Look east next year

Three Stages at Folsom Lake College

Three Stages at Folsom Lake College will bring arts closer to home for residents of the area.

Three Stages at Folsom Lake College will bring arts closer to home for residents of the area.

For information about Three Stages performances or tickets, call (916) 608-6888 or visit www.threestages.net.

The new year gets a little brighter for east county fans of the performing arts, when Folsom Lake College opens a $50 million venue, as well as a new series hosting touring performers. The new complex will officially open on February 11 with the national touring company production of A Chorus Line, one of the most popular musicals from the 1970s.

Three Stages at Folsom Lake College will have, appropriately, three venues: an 850-seat main hall, with a stage big enough for dance, orchestra and chorus, or touring Broadway-style musicals; a 200-seat theater (expandable up to 240 seats with extra chairs) intended for plays and amplified jazz concerts; and a 99-seat recital hall with reverberant acoustics for unamplified chamber music. In addition, there is large central lobby with overhead walkways and stone walls serving the three venues. Three Stages also has two black-box performance/rehearsal spaces, a scene shop, a recording studio, classroom space and more.

The shape of the main hall, with its semicircular balcony and 46-foot-high proscenium stage, bears a structural kinship to Shakespeare’s Globe Theatre in London, as well as the Woodland Opera House in Woodland.

Three Stages is a much more extensive facility than you’ll find at any other of the area’s community colleges. How did Folsom Lake College do it?

Back in 2003, a feasibility study (one of the consultants was Bill Blake, who subsequently became the managing director at Sacramento’s B Street Theatre) determined that some 218,000 people live in close proximity to Three Stages in communities including Folsom, Rancho Cordova, Orangevale, Fair Oaks, El Dorado Hills and Cameron Park. But the area had only high-school auditoriums and churches as venues for performances. So Three Stages became eligible for additional state funding to make it a regional arts center.

Groups that will be renting and presenting at Three Stages include the Folsom Symphony (an independent organization, not affiliated with Folsom Lake College), which has been putting on concerts in a high-school auditorium. Other groups that will be taking performances to Three Stages include the Sacramento Philharmonic Orchestra and the Sacramento Ballet. Both of these groups have been interested in the Folsom area for some time, but until now there has not been a big enough venue. Other groups planning to rent and perform at Three Stages include the Sierra Community Chorus and the Folsom Lake Community Concert Association.

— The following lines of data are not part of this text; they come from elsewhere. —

In the data rows, the value 128 means zero.
Each row of this table is followed by its label. One hidden rule gives the labels. It looks at one to three of the table's principal directions, none of them among the few with the most spread.
[110  39  79 178  99  82 172 161 157 187 111 119 156 110 151 127 104 127
 130 205  94 151 117  97 151 119 161 145 136 179 104 107 118 201 137 130
 153 183 112  95  99 141 127 100 173 143  99  34] A
[146 209 146 149 188 126  61 122 104 104 195 145 124 118 143 118 135  90
 162  33 174 133 173 163 111 122 125  94 150 130 130 131 121  71  81 145
 156  87 122 119 194 119 116 145  83 113 149 141] C
[129  86 144  87 144 184 159 128 134  85 135 116 127 153 102 117 130 166
  99 148 151 106 113 172 102 132 103  98  93 145 163 135  55  66 143 151
 120  74 176 133 153 141 109 147  97 160 166 195] O
[136 190 127 168 227 161  44 100 137 100 170 190 173 111 128 104 121  93
 160  62 216 177 136 160  68 122 170  82 146 137 132 107 137  65 117 136
 124  53 120 105 191 145  90 180 140  87 156 178] F
[125  94 129 140 172 172 115  90 129 104 143 166 181 115 118  89 141 145
 130 121 193 165 145 184  78 122 145  86 120 151 137 148  93  96 146 130
 139  73 150 142 166 172 112 131 128 104 135 186] A
[153 175 154 177  93 136  78  82 113  61 239 165 200  43 113  96  70 191
 180 104 108 149 127  92  74  90 146  46 124 143 185 166 152 129 181 161
 135 117 127 109 196 110 129 208 163 142 177 154] C
[ 74  72 100  69 145 130 201 187 106 192  55  75  98 233 138 115 147 106
  93 150 121 118 153 163 175 166  69 194 111 123  84 125  90 142 104 105
 125 147 138 135  93 141 146  50 122 164  75 133] O
[126  97 108 173 120  99 125 142 152 157 111 126 143 108 140 145 128 116
 124 162 121 140 111 113 140 118 156 131 135 157 100 112 127 177 118 120
 129 129 125  97 112 133 121 104 148 121 118  61] C
[144 184 146 102 161 141 110 107 130 113 104 120  87 139 111 161 164 128
 134 101 127  99 154 128 132 155 116 153 138  93 166 119 159 105 103 102
 125 126 111 154 111 133 131 121  99  79 121 165] O
[129 123  98 151 115  80 150 108 143 152 113 133 143 134 171 182 148 119
 109 146 103 134 153 114 126  90 146 135 137 123 124 159 190 182 126 125
 113 124 104 138 108 123 148 110 153 122 115 112] F
[115 166  83 166 198 128 106 135 134 154 194 173 185  84 173  80 110 141
 140  84 167 154 148 157  91 116 172  96 133 170 120 141 114 101 102 167
 139 136 131 111 223 114 117 154 127 159 147 147] C
[149  85 184  91 127 184 122  86 139  55 109 147 142 148  77 112 124 105
 143 137 158 142  90 126  87 131 111  85 128 122 154 122 108  69 191 123
 133  74 163 129 111 159 101 184 150 104 159 183] T
[ 91 136  79 165  39  92 142 138 111 168 186 110 163  72 165 126  93 252
 100 180  38 123 137  94 134  93 157 106  97 133 139 192 149 209 148 153
  91 178 115 145 169  83 194 111 144 189 138 139] O
[140 220 127 171 161 102  59 110  91  99 205 148 148  92 155 110 106 135
 123  58 147 129 152 120  90  94 147  80 141 105 138 167 163  99 143 146
 122 122 111 145 184  73 159 194 127 126 164 176] C
[130 157 127 132  68 102 129 140 123 118 162 108 123 113 143 156  92 164
 120 144  72 113 106  83 134 101 134 116 113 114 135 144 149 160 144 153
  97 137 123 121 130  88 146 158 135 178 156 120] F
[126 202 160  64 131 115 138 141  74  98 161  82  69 223 158 167 119  90
 140  48  94  99 185 126 129 131  55 124 118  63 159 170 172  77 128 149
 120 107 111 169 125 110 177 155  93 163 138 193] Y
[128 131 102 158  82 100 130  98 154 145 177 186 170  30 177 110  95 177
  93 162  85 131 105  89  84  78 209  80 129 148 133 182 169 132 182 158
 120 191 151 140 183  63 155 185 141 176 164 130] Y
[168 158 126 222 190 105  49  82 157  82 197 190 196  49 139 122  89 109
 146 114 164 152 126  87  44  75 211  47 159 147 165 129 171  91 181 144
 146  98 103 104 172  99 107 251 171  84 181 149] O
[130 110  96 184 133 110 125 105 145 118 194 172 201  91 170 120  85 145
 133 141 142 172 132 123  73  73 183  71 126 157 141 158 144 131 169 174
 127 107 118 121 175 125 125 193 169 160 159 143] Y
[124 172 121 116 115 127 127 152 113 139 148 111 102 123 126 134 133 149
 147 103 104 113 136 128 158 146 107 145 124 129 134 115 124 140  81 138
 124 149 120 119 142 125 128  95 104 135 125 112] F
[125 161 148 106  53 100 139 124 109 158 134  93  81 131 146 147 100 134
 140 129  22  90 133  49 160 127 104 134 141  91 154 169 201 143 171 115
 130 226 103 157 116  65 199 157 141 152 119 103] O
[150  65 182  56 136 156 187 127 103  90 104  64  80 231 103 161 169  66
 105 113 136  73 144 173 145 107  25 119 107 129 138 148  80  88 122 114
 140  53 168 125 102 132 105 101  83 138 129 136] C
[137 147 160 114 116 139 115 141 147 125  98 101 104 136  98 165 133 127
 141 140  91  91 108  94 143 148 116 141 110 111 139 105 143 139 113 107
 105 104 124 103  98 128 117 118 118 114 129 118] A
[146 145 111 152 161 110 118  92 134 100 164 171 171  91 147 123 161 122
 149  87 150 150 152 140  89 111 146  92 143 143 150 147 162 130 113 148
 148 120 123 139 147 159 127 124 139  81 136 159] Y
[145 113 154 142 150 129  93 104 185 100  84 171 139 125 116 145 123  52
 144 144 129 150  71  72  86 137 164  93 157 132 133  94 179  93 176 110
 132 109 145  95  95 139 115 186 184  81 152 121] T
[122  97  88 140 107 131 145 124 165 182  51 114 107 105 110 173 170 167
 114 201 111 127 105 115 172 144 166 187 129 133 118  86 138 214  92  87
  96 154  99 132  67 160 112  53 138  67  88  81] F
[172 127 172 117 174 158 115 107 151  85 121 136 127 120 102 145 150  90
 129 107 162  90 108 136  99 118 123  99 121 139 145 118 113  78 126 124
 130  68 154 107 130 128  81 162 102 101 157 135] A
[125  74 150 100 141 136 151 140 146 112  90 117 133 170 115 124 114  81
 113 158 127 120  93 107 111 127 118 121 118 131 115 114 115 111 167 115
 128 104 160 101  95 126 108 154 149 145 134 137] Y
[121  63 118  74  63 101 211 133  97 150  81  82  95 174 148 156 124 129
  49 186  79  86 115  97 146  81 102 144 116 105 100 178 133 162 193 121
  94 171 143 165  71  68 158 140 136 170 128 127] T
[144 129 173  96 197 168 105 132 132 121  85 112  84 170  95 132 139  55
 142 103 166 104 132 136 126 162 108 135 142 129 127  89  97  61 124  90
 148  97 145 109 116 134  91 145  95  91 126 120] O
[104 101 132 137 139 108 119 137 156 154  61 120 160 171 106 127 150  79
 146 155 112 144 121 100 150 141 115 167 141 113  93  99 165 182 109  75
 132 105 108  86  81 146 117  79 184  94  80 122] C
[125 177 168  64 107 145 138 134 115 116 144 122  82 150 137 129 119 120
 118  90  90  88 129 128 131 142  89 123 114 108 143 157 139  68 132 136
 126 143 171 134 163  82 150 142  83 191 147 147] T
[135 153 110 153 140 115 127 130 111 131 180 133 143 110 153 122 119 143
 148  93 143 138 163 149 127 117 127 118 135 144 137 144 117 127 107 161
 145 137 109 135 167 131 132 136 117 144 134 116] C
[132  82 110 164 131 128 132 132 151 127 104 120 158 118 110 146 131 138
 151 169 141 156 108 120 133 134 147 133 127 159 121  91 106 189 118 122
 124 101 117 100  90 186  98 100 161  94 118  89] C
[151 105 107 194 136 113  93 104 191 109 124 183 193  59 117 137 107 111
 148 177 138 170  59  68  89  96 208  93 153 168 123  80 158 168 155 131
 117 112 125  65 114 136  75 181 206  86 158  90] F
[116 171 115 121 101 131 120 141 130 157 108 124  90 114 119 132 139 160
 149 126 122 141 129 138 184 174 127 193 142 114 120  91 126 158  73 117
 130 177 107 138 119 146 131  74 111 125  95  89] F
[100  82  51 148  84  94 172 141 135 214 109 108 108  98 172 148 123 194
  32 223  79  99 115 105 148  77 189 147 118 133 108 158 136 178 153 124
  84 204 110 162 124  50 165 123 129 155 125 115] C
[135 164 165 141 128 106  82 127 170 146  75 133  86 137 125 164 137  63
 157 123 100 123 121  83 148 171 141 161 158  89 129  96 198 113 120  86
 146 146  99 126  85 130 152 130 135  90 101  85] A
[104 190 139  54 179 170 122 174  99 148  83  89  36 211 113 147 172  95
 133  65 163 114 156 195 181 202  69 195 117 105 104  79  88  94  32 103
 114  98 143 129 119 165 113  35  50 120  95 130] T
[146 158 149 175 123 143  64  93 168  74 163 158 175 103 113 170  94 130
 176 137 119 165  91  79  75 103 174  64 120 125 166 111 180 136 160 139
  91  39 111  89 133 155 106 191 180  99 172 153] T
[111  52 138  66 119 169 199 140  97 102 133 109  96 170 136  84 101 146
  94 142 142 134 132 178 113 162  83 101 117 169 147 159  28  51 191 157
 169 164 217 162 151 144 157 144  94 205 152 141] F
[129 106 116 167  83 122 133 101 143 110 159 137 175  81 132 142 138 202
 128 160 106 143 129 136 112 107 147  96 104 146 156 162 134 180 131 145
 117 102 131 138 140 161 147  99 140 128 136 138] A
[138 118 128 114 248 121 110 158 166 178  42 134  94 169 126 130 175   0
  93 111 194  90 108 139 139 132 148 175 155 128  58  62 122  80  75  76
 137 108 129  84 100  90  60 122 104  79 103  97] A
[125 123 117 152  99  88 128 156 118 163 125 103 124 133 138 140 129 109
 143 130 117 131 136 119 174 116 123 162 136 122  85 114 129 188  90 125
 133 139  90 114 103 126 124  90 130 131  97  65] Y
[140 148 121 139  79 100 129 129 134 173 117 133  94  77 147 145 122 142
 126 143  94 112 131  96 161 132 156 156 158 127 117 133 143 142 126 130
 139 212 106 148 127  90 148 137 112 135 124  59] C
[123 107 129 104  99 131 159 146 112 135 147 118 128 130 131 110 127 139
 122 127 118 115 130 147 144 117 103 125 116 149 111 142  88 128 112 148
 135 135 152 117 152 115 117 106 105 172 133 113] T
[131 229 151  96 126  91  87 166 109 142  54  87  33 177 105 173 150  65
 154  84 111 107 129  83 204 191  97 234 161  39  96  57 188 157  67  78
 117 168  66 137  31 124 138  91 115  74  78  93] Y
[166 152 135 192 220 126  53  94 171  99 136 208 181  64 112 111 135  54
 177  91 198 166 115 114  70 125 194  94 169 160 129  74 162  99 122 115
 159  95 118  76 139 156  63 173 161  37 140 107] Y
[133 121 107 162 149  87 120 148 150 170  98 133 143 130 142 150 143  67
 124 134 139 125 114 109 145  98 153 157 135 126  74  99 164 177  93 111
 112 112  90  90  94 114  95 109 152 102 102  75] Y
[112 136 116 116  49 152 148 129 118 121 157 103 121  98 110 130 124 250
 133 161  80 123 120 135 155 145 118 137  90 118 168 142 109 171 115 149
 101 149 121 160 135 152 157  88 112 153 129 155] A
[155 138 136 140 182  93 107 139 132 136  94 118 114 151 129 150 148  23
 131  97 152 107 112  98 138 106 128 144 154 118  85  91 159 141 107  98
 130 115 105  92  81 104  89 139 141  78 114  82] T
[104  83  74 134 103 125 182 141 102 156 149 124 163 114 152 102 115 200
  79 166 133 134 134 159 126  94 136 128  97 150 110 167  91 169 144 157
 101 147 134 148 148 117 138 111 134 177 128 142] Y
[111 244 127 133  89 151  67  87 123 115 188 178 136  69 133 116 118 212
 182  83  94 166 151 118 110 161 157 113 131  89 185 152 201 115 120 146
 112 160  99 172 185 145 180 135 130 116 137 198] Y
[141 138 168 118 134 101 110 112 150 122  83 142 132 142 128 135 113  60
 102 138  91  93 102  50  98 110 133 112 155  92 121 151 199  86 201  98
 125 144 133 119 106  49 151 216 173 126 149 152] C
[126 143 121 120 133 145 125 123 113 153 126 120  86 119 130 127 148 154
 128 115 145 123 160 165 152 154 130 155 134 121 137 128 106 113 101 120
 141 160 114 171 137 142 143  97  80 110 107 120] A
[158 161 118 185 181 148  62  68 156 113 159 209 177  49 129 109 141 115
 178  89 190 182 130 135  81 122 190  78 179 167 144 116 145  97 127 137
 155 123 117 122 181 157  99 170 154  53 153 123] F
[ 93  63  91  97  47 105 189 146 121 180  67  90  95 134 134 129 138 175
  65 215  64 114  99 100 175 129 130 169 124 123  97 141 119 197 152 104
 107 213 144 157  76 101 169  74 140 148 103 108] T
Which label does each new row get?
[107 142  98 125 154 145 119 140 106 134 183 167 165 110 145  59 100 135
 126  98 173 164 126 164 109 112 142 103 137 163  96 130  79  92 121 164
 136 136 158 106 210 103 103 151 128 178 153 149]: F
[133 105 121 133  73 143 154  88 126 115 140 132 172 107 121 148 143 201
 127 157 103 132 130 129 115  94 122 101 105 129 157 179 145 174 149 145
  93 101 117 154 131 150 143 118 154 120 140 165]: F
[142 118 192  59 126 205 131 119  88  30 121  98 105 185  45 103 147 128
 182  84 167 144 114 169 138 188  27 114 124 135 160  95  47  90 122 126
 150  71 180 120 107 214  98  99 116  99 141 164]: F
[120 136 144  95 143 220 117  96 144 101 117 168 121 112  73  94 131 198
 175 134 161 164 147 170 108 211 129 136 132 132 201 101  91  52 136 130
 150 135 134 165 156 207 123 131 114  94 131 193]: O
[172 100 135 154 142 158 122  58 177  80  99 163 146  94  99 181 168 154
 135 162 164 140 120 135  86 120 169 111 126 119 191 119 160 124 150 124
 112  73  98 167  83 198 107 151 144  33 140 167]: A
[138 102 158 107 140 165 137 109 119  95 118 145 139 139  97 103 123 123
 136 124 161 135 136 149 105 143 106 119 127 131 146 132 104  83 164 125
 145 110 146 137 127 151 114 152 130 120 132 153]: A
[130 150 135 112 156 187  97 101 126 100 173 165 121  86 118  85 139 172
 127  99 171 137 134 181  94 147 147  80 133 154 160 137  68  37 122 152
 148 123 172 152 211 135 123 147  75 125 171 188]: C
[116 107 121 103 146 153 139 135 114 142  93 105  92 159 109 124 152 132
 126 134 150 132 144 157 149 160 114 157 131 123 128 106  94 120 112 109
 135 136 122 154 104 162 127  89 105  93 104 139]: A
[121 107 119 141  37 116 138 150  91 111 160  78 139  92 104 121 107 233
  87 183  82  98  95 107 151  92 121 114  88 122 119 153  81 198 145 145
  85 129 131 132 120  93 145 116 125 162 153 141]: A
[133 189  92 151 115 139  95 110 136 120 178 159 135  53 130 127 116 193
 150 122 128 154 102 116 122 122 184 119 130 135 150 104 143 156 105 151
 102 156 112 129 158 132 112 138 131 112 149 135]: T
[128 171 131 147 107 137  99 119 120 107 169 140 119  93 123 127 112 176
 164 110 124 155 145 137 128 158 136 123 129 128 165 121 128 126 119 143
 141 141 120 143 148 162 147 121 114 125 132 123]: A
[136 125 124 146 150 126 130 130 130 168 123 134 156 109 132 129 138 119
 129 123 143 108 148 139 132 104 138 141 121 142 100 137 128 151 103 118
 120 112 109 108 144 112  97 113 119 124 111  96]: A
[107 122 118  60  65 163 184 131 100 144 112  99  73 139 116 129 144 203
 102 152  95 109 129 156 171 153  94 170 100 115 143 140 102 146 115 126
 106 178 149 173 119 134 148  66  87 158 109 139]: T
[120  56 147  62 174 138 183 144 132 134  39 114 102 224 127 136 159  27
  91 135 152 115 124 147 123 142  82 142 133 138  90 123 106  88 146  99
 138  99 181 114  80 140 110 107 128 127 115 128]: T
[136  92 140 103 157 122 160 100 110  95 107 133 143 187 156 145 141  65
 101 105 159 142 138 145  86 100 101  92 131 128 116 174 142 110 179 131
 124  83 164 148 105 143 140 151 149 128 140 158]: T
[127 207 138 141 101 110  92 145 108 122 165 109 117 110 131 142 129 164
 149  87 106 115 141 128 156 138 114 143 112  97 127 133 145 160  77 138
 111 119 104 131 141 124 148  97 100 141 123 126]: A
[125  44 100 142 168  96 162 150 198 199  48 142 127 109 161 121 147  70
  75 194 132 106  90 108 130 130 191 152 151 165  77 107 111 119 135 108
 156 187 151 113 104  97 116 134 131 131 115  71]: A
[143 189 130 141 165 169  73 102 129  75 168 148 129  97 102 132 151 165
 158  84 177 152 124 168 110 144 141 106 121 130 163  98 112 114  81 138
 114  70 131 128 157 178  99 113 102  80 149 170]: T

In addition to A Chorus Line, the Three Stages Presents series will be bringing in the Joffrey Ballet, Aquila Theatre, singer Rosanne Cash, the Harlem Gospel Choir, speaker and pioneering feminist Gloria Steinem, Hal Holbrook performing Mark Twain Tonight and more.

As you would expect, Three Stages will also be hosting ensembles from Folsom Lake College, including the Falcon’s Eye Theatre (doing Thornton Wilder’s The Skin of Our Teeth in March), the Folsom Lake College Afro-Cuban Funk Band, and music and dance ensembles from the college.